What is needed:
In the entries that follow, the line with "Z250[Z511]: 0.16; 0.66;" opens the range and the line with "3.41; 1.10; -0.56;" closes it; repeat that range exactly, both lines included.

Records for the task:
What can hang from each mark:
Z250: Z89 Z511
Z89: Z167 Z250 Z287 Z755
Z287: Z89 Z511
Z147: Z89
Z755: Z89 Z806
Z167: Z89

Each row was made from one small tree. The marks that hang from a mark follow it in brackets, in the order of their numbers. Every link used is in the known rows. Write each row's tree.
Known rows:
Z147[Z89]: 0.99; 0.09; -0.53; 0.19; -1.65; -1.44; -2.09; 1.06; -1.30; -0.32; 1.00; -1.37; -0.36; 1.58; -0.53; 0.22; -1.63; 0.83; 1.21; -0.09
Z287[Z89[Z250]]: 0.93; 1.17; -0.68; -0.05; -0.83; 0.10; 0.70; 1.05; -1.14; -1.71; 0.41; -1.22; 2.70; 0.21; -0.68; 0.43; -2.56; 0.08; -0.16; -1.67
Z89[Z250 Z287 Z755]: 3.64; 3.39; -0.94; -1.40; -2.39; 1.77; -0.11; 2.84; -1.11; -0.54; -2.24; -2.65; 3.03; -1.03; -2.79; 1.05; -0.98; -2.39; 0.47; -0.47
Z147[Z89[Z287[Z511] Z755[Z806]]]: 2.26; 2.82; -0.97; -3.01; -2.53; -0.64; -1.25; 3.90; -1.11; 1.66; -1.91; -2.35; 1.39; -0.43; -1.98; 2.55; -0.42; -0.65; 1.82; -0.15
Z287[Z89[Z250 Z755] Z511]: 1.28; 3.32; -0.44; -0.86; -1.63; 0.63; 0.21; 1.40; 1.13; 1.77; -0.74; -0.25; 3.36; -0.28; -1.24; 0.62; -1.82; -1.25; 0.79; -2.04
Z755[Z89[Z287] Z806]: 2.92; 1.47; -0.07; -1.91; -1.48; -1.45; 0.80; 3.05; -3.47; -3.26; 0.03; -2.90; 1.03; -1.87; -2.51; 1.03; 0.43; -0.87; 0.12; -0.94
Z287[Z89]: 0.15; 1.36; -0.53; -0.08; -0.74; -0.86; 2.47; 0.57; -0.08; -0.95; 1.28; -0.85; 2.14; 0.41; 0.46; 0.23; -1.43; 0.55; -0.42; -0.93
Z250[Z89[Z167 Z755] Z511]: 0.80; 1.36; 2.51; 4.15; -3.94; 0.74; 1.20; 0.58; -0.43; -1.15; 0.26; -3.92; 0.97; -0.57; -3.01; 1.87; -2.47; -1.42; 2.45; -0.82
Z755[Z806]: 0.18; 1.00; 0.27; -0.80; -1.14; -1.58; 0.96; 1.76; -2.42; -1.46; -0.11; -3.39; 0.94; 0.33; -1.76; 1.33; -1.13; 1.11; -0.03; -0.57
Z287[Z89 Z511]: -0.16; 1.10; -0.53; -0.30; -0.28; -0.90; 1.89; -0.46; 1.45; 1.26; -0.06; 0.42; 2.81; 0.45; 0.89; 0.63; -0.73; 0.21; 0.12; -2.16
Z755[Z89[Z250]]: 3.06; 0.92; 0.56; 0.53; -1.40; -0.72; -2.52; 0.67; -2.17; -2.78; 1.01; -1.25; 0.48; -0.49; -2.62; -0.94; -1.47; -0.96; 0.76; -1.73
Z167[Z89[Z287 Z755[Z806]]]: 1.51; 4.05; -0.99; -3.69; -0.62; -0.05; 2.95; 4.25; -1.60; -0.51; -0.23; -3.62; 2.47; -0.27; -2.34; 0.67; -1.24; -1.29; 0.30; 1.54
Z755[Z89[Z287[Z511]]]: 3.18; 1.47; -0.70; -1.26; -1.09; -0.86; 0.05; 0.02; -0.29; 0.00; -1.27; 0.38; 1.80; -1.25; -0.85; 0.02; 1.41; -1.69; 0.79; -2.11
Z89[Z755]: 1.70; 3.09; 0.42; 0.15; -2.28; -0.33; 0.38; 1.59; 0.20; 0.88; 0.08; -2.18; 1.10; 0.32; -1.50; 0.37; -1.06; -0.90; 0.20; 0.23
Z89[Z250]: 1.70; 0.77; -0.35; 0.20; -1.23; 0.04; -1.14; 0.29; -1.61; -1.29; -0.78; -1.87; 1.57; 0.57; -1.79; 0.32; -1.80; -0.21; 0.32; -1.24
Z147[Z89[Z167 Z250 Z287]]: 2.79; 0.07; -1.13; 0.75; -2.80; 1.60; -3.52; 1.53; -3.17; -1.61; -1.60; -2.39; 1.45; 0.12; -3.13; 2.25; -2.16; -0.10; 1.15; -0.77
Z167[Z89]: 0.38; 1.29; -0.64; -0.92; 0.59; -1.18; 1.50; 0.10; -0.22; -0.29; 1.11; -1.06; 1.34; 1.68; -0.54; -1.20; -1.71; -0.05; 0.22; 0.66
Z250[Z89[Z287] Z511]: 1.17; 0.09; 0.13; 1.01; -2.37; 0.32; 3.46; 0.85; -0.98; -2.81; -0.91; -2.94; 2.39; -1.22; -1.18; 1.04; -0.74; -1.99; 2.01; -1.71
Z147[Z89[Z755]]: 2.01; 2.32; 0.12; 0.04; -2.71; -0.88; -2.42; 2.47; -0.35; 0.95; 1.09; -1.86; -0.18; 1.08; -1.37; 0.44; -1.94; -0.19; 1.31; 0.97
Z287[Z89[Z250 Z755[Z806]] Z511]: 0.69; 3.37; -0.19; -2.05; -1.53; -0.08; 0.36; 3.00; -0.57; 0.57; -0.73; -1.98; 3.04; -0.74; -2.08; 1.67; -2.19; -0.35; 0.67; -1.96
Z167[Z89[Z287[Z511] Z755]]: 1.78; 3.99; -1.28; -2.98; -0.34; 0.37; 2.15; 1.21; 1.57; 2.92; -1.79; -0.48; 3.26; 0.31; -0.97; -0.13; -0.26; -2.45; 1.04; 0.48
Z250[Z511]: 0.16; 0.66; 0.04; 1.32; -2.69; -1.02; 1.30; -0.09; -0.60; -1.62; 1.54; -2.58; 1.06; 0.14; -1.48; 1.73; -1.21; -0.19; -0.42; -1.10

Which tree is each row?
-0.14; 0.42; 0.07; 2.74; -3.30; 0.98; 0.64; 0.16; -1.61; -2.83; 1.58; -2.94; 2.66; -0.34; -2.71; 3.02; -3.40; 0.04; -0.75; -2.28 => Z287[Z89[Z167 Z250[Z511]]]
3.41; 1.10; -0.56; -0.08; -3.24; -0.02; -0.41; 1.39; -2.51; -4.21; 0.89; -2.39; 1.75; -2.36; -3.45; 1.26; -0.90; -2.61; 0.05; -2.44 => Z755[Z89[Z250[Z511] Z287]]
3.75; 0.58; -0.15; 0.84; -2.09; 1.07; -2.51; -0.30; -1.63; -1.04; -2.24; -0.70; 2.06; -1.35; -3.50; 1.36; -0.16; -1.72; 1.21; -2.84 => Z755[Z89[Z167 Z250 Z287[Z511]]]
1.45; 2.66; 1.00; 0.90; -3.36; 1.11; -1.58; 2.97; -2.86; -1.15; -1.02; -4.72; 1.20; -0.21; -4.98; 2.76; -2.74; -0.10; 0.35; -0.32 => Z89[Z167 Z250 Z755[Z806]]
4.03; 0.58; 0.14; 1.22; -2.43; 1.20; -1.89; 0.77; -3.17; -3.24; -0.95; -2.05; 1.74; -1.30; -3.89; 1.10; -0.90; -1.80; 0.46; -1.67 => Z755[Z89[Z167 Z250 Z287]]
-0.03; 1.40; 2.73; 2.93; -3.79; -0.11; 1.52; 2.45; -2.02; -2.06; 0.13; -5.70; 0.61; -1.19; -4.12; 3.02; -2.81; -0.60; 2.46; -0.63 => Z250[Z89[Z167 Z755[Z806]] Z511]
2.92; 3.08; -0.58; 0.07; -3.13; 2.46; -1.18; 0.97; -0.19; 1.66; -3.64; -1.86; 3.43; -0.78; -3.53; 2.62; -0.70; -2.13; 1.16; -1.56 => Z89[Z167 Z250 Z287[Z511] Z755]
2.16; 2.33; 0.97; 2.02; -3.32; 1.65; -2.11; 1.17; -1.42; -0.04; -0.84; -3.06; 1.45; 0.22; -4.07; 1.63; -2.41; -0.96; 0.56; -0.46 => Z89[Z167 Z250 Z755]
2.38; 3.18; -0.18; 0.28; -3.06; 1.63; 0.30; 0.59; 0.81; 2.50; -3.09; -1.48; 3.04; -0.46; -2.41; 2.68; 0.46; -1.73; 0.82; -0.67 => Z89[Z167 Z287[Z511] Z755]
3.01; 2.28; -0.39; 0.72; -4.03; 1.31; -1.97; 2.77; -1.39; 0.34; -0.85; -2.64; 0.99; 0.03; -2.56; 2.48; -1.33; -0.71; 1.09; 0.81 => Z147[Z89[Z167 Z287 Z755]]
3.60; 2.02; -0.65; 0.50; -3.95; 2.28; -3.59; 3.02; -2.22; -0.38; -1.46; -2.83; 1.59; -0.17; -3.98; 2.42; -2.38; -1.33; 1.41; 0.23 => Z147[Z89[Z167 Z250 Z287 Z755]]
0.70; 0.65; 0.17; 1.95; -1.68; 1.16; 0.05; 0.28; -1.67; -1.86; 0.18; -1.85; 2.61; 0.31; -2.05; 1.72; -2.90; 0.50; -0.15; -1.85 => Z287[Z89[Z167 Z250]]
2.72; 1.64; 0.76; 1.75; -3.99; 1.18; -4.78; 2.18; -1.84; 0.00; -0.04; -2.83; 0.26; 0.94; -3.79; 1.57; -3.46; -0.26; 1.64; 0.03 => Z147[Z89[Z167 Z250 Z755]]
1.30; 1.53; 2.46; 3.15; -2.55; 0.71; 0.39; 0.81; -0.49; 0.02; -1.06; -2.91; 0.87; 0.11; -2.30; 0.39; -1.94; -1.17; 3.20; -0.16 => Z250[Z89[Z167 Z755]]
1.43; 2.83; 0.58; 1.75; -2.82; 1.75; -0.37; 2.08; -0.97; -0.51; 0.31; -2.28; 2.83; -0.30; -2.85; 1.66; -3.02; -0.64; -0.02; -0.90 => Z287[Z89[Z167 Z250 Z755]]
2.06; 0.08; -1.00; 0.96; -2.64; 0.65; -1.70; 1.19; -2.15; -0.95; -0.75; -2.28; 1.08; 0.55; -1.74; 2.14; -1.10; 0.20; 0.80; -0.10 => Z147[Z89[Z167 Z287]]
1.67; 3.31; -0.24; -1.29; -0.68; 0.47; -0.37; 1.91; -0.62; -0.04; 0.53; -1.77; 1.93; 1.19; -2.53; -1.11; -3.02; -1.48; 0.79; 0.74 => Z167[Z89[Z250 Z755]]
0.30; 3.51; 0.37; -1.61; -1.82; -0.90; 2.67; 3.89; -0.99; -0.55; 1.08; -2.92; 2.12; -0.49; -1.33; 1.70; -1.72; 0.39; -0.43; -0.11 => Z287[Z89[Z755[Z806]]]
1.07; 2.85; 0.45; 1.23; -2.44; 1.60; -0.71; 0.68; 0.76; 1.69; -1.04; -0.90; 3.28; -0.15; -2.37; 1.89; -2.18; -0.87; 0.84; -1.99 => Z287[Z89[Z167 Z250 Z755] Z511]
1.83; 1.91; 0.95; 2.08; -3.69; 0.25; -3.23; 1.80; -1.10; 1.00; 0.74; -2.30; -0.15; 1.21; -2.55; 1.61; -2.28; 0.13; 1.55; 0.85 => Z147[Z89[Z167 Z755]]
0.96; 3.07; 0.78; 0.47; -2.96; 1.09; 0.11; 3.51; -2.50; -1.62; 0.24; -4.12; 2.37; -0.68; -3.91; 2.93; -3.41; 0.12; -0.15; -0.85 => Z287[Z89[Z167 Z250 Z755[Z806]]]
3.45; 0.84; 0.42; -0.02; -2.55; 0.63; -1.75; 2.49; -4.78; -4.22; -0.83; -3.80; 1.32; -1.80; -5.09; 2.16; -1.04; -0.75; 0.25; -1.83 => Z755[Z89[Z167 Z250 Z287] Z806]
2.13; 3.96; -1.20; -3.88; -0.98; 0.85; 1.37; 4.56; -2.65; -1.43; -1.01; -3.76; 3.11; -0.70; -3.74; 0.79; -2.27; -1.94; 0.32; 0.61 => Z167[Z89[Z250 Z287 Z755[Z806]]]
0.86; 3.05; -0.18; -0.31; -2.03; 0.33; 0.35; 1.63; -0.54; -0.97; 1.99; -3.06; 2.08; 0.48; -3.32; 0.32; -3.58; -1.85; 0.34; 0.08 => Z167[Z89[Z250[Z511] Z755]]
0.36; 3.48; 0.23; -2.45; -0.48; -1.13; 1.66; 3.42; -1.28; 0.22; 0.87; -3.38; 1.18; 0.78; -2.45; 0.09; -2.43; -0.33; 0.38; 1.41 => Z167[Z89[Z755[Z806]]]
1.66; 1.68; 1.28; 2.55; -4.13; 1.81; 2.49; 1.78; -0.79; -1.41; -1.05; -4.10; 2.36; -1.73; -3.04; 2.54; -1.44; -2.63; 2.31; -0.73 => Z250[Z89[Z167 Z287 Z755] Z511]
2.52; 1.95; -0.13; 0.00; -2.95; 0.14; -3.92; 2.90; -1.35; 0.10; 0.31; -2.21; 0.35; 0.67; -2.70; 0.19; -2.93; -0.83; 1.64; 0.16 => Z147[Z89[Z250 Z755]]
0.54; 3.51; -0.09; -0.67; -1.50; -0.36; 1.67; 0.93; 2.14; 2.52; 0.05; 0.06; 2.67; -0.18; 0.04; 0.57; -0.91; -0.64; 0.60; -1.18 => Z287[Z89[Z755] Z511]
1.82; 1.54; -1.97; -2.36; 0.36; 0.96; 1.13; 1.20; -1.72; -1.60; -1.24; -1.49; 3.26; 0.32; -1.77; -0.63; -1.98; -1.63; 0.49; -0.26 => Z167[Z89[Z250 Z287]]
2.03; -0.11; -1.11; 1.58; -4.37; 1.72; -2.49; 1.31; -3.11; -2.76; -0.06; -3.34; 1.57; -0.54; -3.91; 3.66; -2.77; -0.69; 0.48; -1.34 => Z147[Z89[Z167 Z250[Z511] Z287]]
2.26; 1.95; 0.94; 1.14; -2.13; 1.71; 1.22; 0.71; 0.65; 1.80; -3.80; -1.50; 2.78; -0.83; -1.95; 1.26; -0.11; -2.18; 3.71; -1.34 => Z250[Z89[Z167 Z287[Z511] Z755]]
2.14; 0.19; 1.29; 3.22; -3.76; 0.05; -2.60; -0.29; -2.83; -3.72; 1.99; -2.97; 0.37; -1.04; -4.54; 1.89; -2.19; -0.96; 0.11; -2.25 => Z755[Z89[Z167 Z250[Z511]]]
0.57; 0.10; 0.43; 3.14; -3.72; 0.99; -1.05; -0.50; -2.18; -2.60; 0.31; -3.62; 1.55; -0.05; -4.03; 3.07; -2.85; -0.17; -0.18; -1.82 => Z89[Z167 Z250[Z511]]
2.80; 2.65; -1.35; -1.85; -2.50; 0.18; -1.51; 2.26; 0.76; 2.62; -1.70; -0.58; 1.79; -0.03; -1.04; 1.36; -0.12; -1.46; 1.82; -0.27 => Z147[Z89[Z287[Z511] Z755]]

Output of the exercise:
Z250[Z511]: 0.16; 0.66; 0.04; 1.32; -2.69; -1.02; 1.30; -0.09; -0.60; -1.62; 1.54; -2.58; 1.06; 0.14; -1.48; 1.73; -1.21; -0.19; -0.42; -1.10

Which tree is each row?
-0.14; 0.42; 0.07; 2.74; -3.30; 0.98; 0.64; 0.16; -1.61; -2.83; 1.58; -2.94; 2.66; -0.34; -2.71; 3.02; -3.40; 0.04; -0.75; -2.28 => Z287[Z89[Z167 Z250[Z511]]]
3.41; 1.10; -0.56; -0.08; -3.24; -0.02; -0.41; 1.39; -2.51; -4.21; 0.89; -2.39; 1.75; -2.36; -3.45; 1.26; -0.90; -2.61; 0.05; -2.44 => Z755[Z89[Z250[Z511] Z287]]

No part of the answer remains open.